Cherukuri teaches at Paragraph 0042 that the point cloud building component 122 is configured to extract 3D points triangulated out of the key frames ORB features and add them to the sparse point cloud and detecting and removing invalid cloud points, detecting and removing invalid key frames and optimizing the point cloud with local bundle adjustment). 
It would have been obvious to one of the ordinary skill in the art before the filing date of the instant application to have incorporated the densification algorithm of Cherukuri to have modified the aggregation of feature points of Kaino and Holzer ‘424 to have aggregated the feature points collected from the different observation points of view of the camera (Kaino Paragraph 0059) using the sparse point clouds collected from the different observation points. One of the ordinary skill in the art would have been motivated to have provided a complete 3D point clouds to have built the 3D model based on the complete coverage of the object by the point clouds. 

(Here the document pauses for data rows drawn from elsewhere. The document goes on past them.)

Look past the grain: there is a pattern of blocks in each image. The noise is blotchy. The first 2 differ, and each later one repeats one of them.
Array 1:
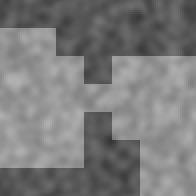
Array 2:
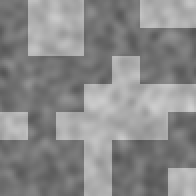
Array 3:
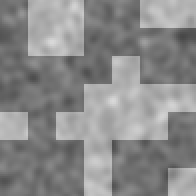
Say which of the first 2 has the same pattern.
2
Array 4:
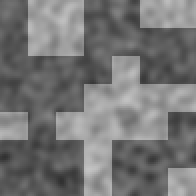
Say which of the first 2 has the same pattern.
2
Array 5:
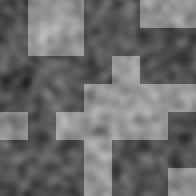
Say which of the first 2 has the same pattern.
2
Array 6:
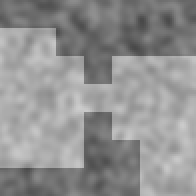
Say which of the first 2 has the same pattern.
1
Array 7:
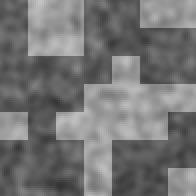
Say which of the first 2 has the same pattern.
2
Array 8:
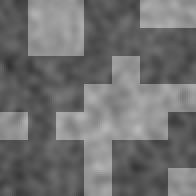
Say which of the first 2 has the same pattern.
2
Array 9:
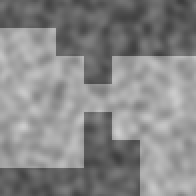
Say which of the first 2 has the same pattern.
1
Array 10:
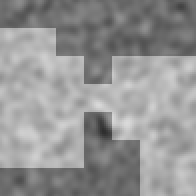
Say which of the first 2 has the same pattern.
1
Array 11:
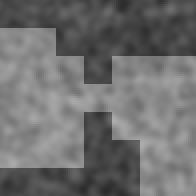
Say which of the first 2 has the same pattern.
1
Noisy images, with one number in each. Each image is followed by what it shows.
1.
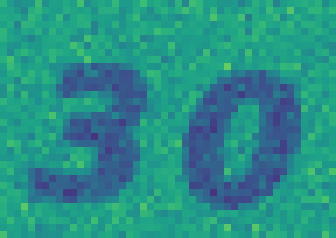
30
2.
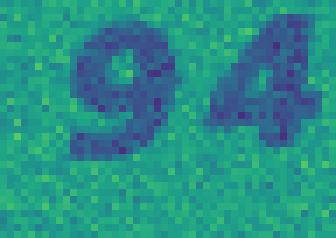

Claim 14 is rejected under 35 U.S.C. 103 as being unpatentable over over Zhu et al. US-PGPUB No. 2018/0211404 (hereinafter Zhu) in view of 
Kaino et al. US-PGPUB No. 2020/0394841 (hereinafter Kaino); 
Smolic et al. US-PGPUB No. 2020/0320727 (hereinafter Smolic) and Zhou et al. US-PGPUB No. 2021/0158009 (hereinafter Zhou). 
Re Claim 14: 
The claim 14 encompasses the same scope of invention as that of the claim 1 except additional claim limitation that acquiring the first set and the second set of one or more images of the object comprises acquiring depth information that includes a sparse 3D point cloud for each image, wherein tracking the positions of the device in the object-based coordinate system comprises adjusting the images of the physical environment based on a densification of the sparse 3D point clouds based on the 3D keypoints corresponding to the object..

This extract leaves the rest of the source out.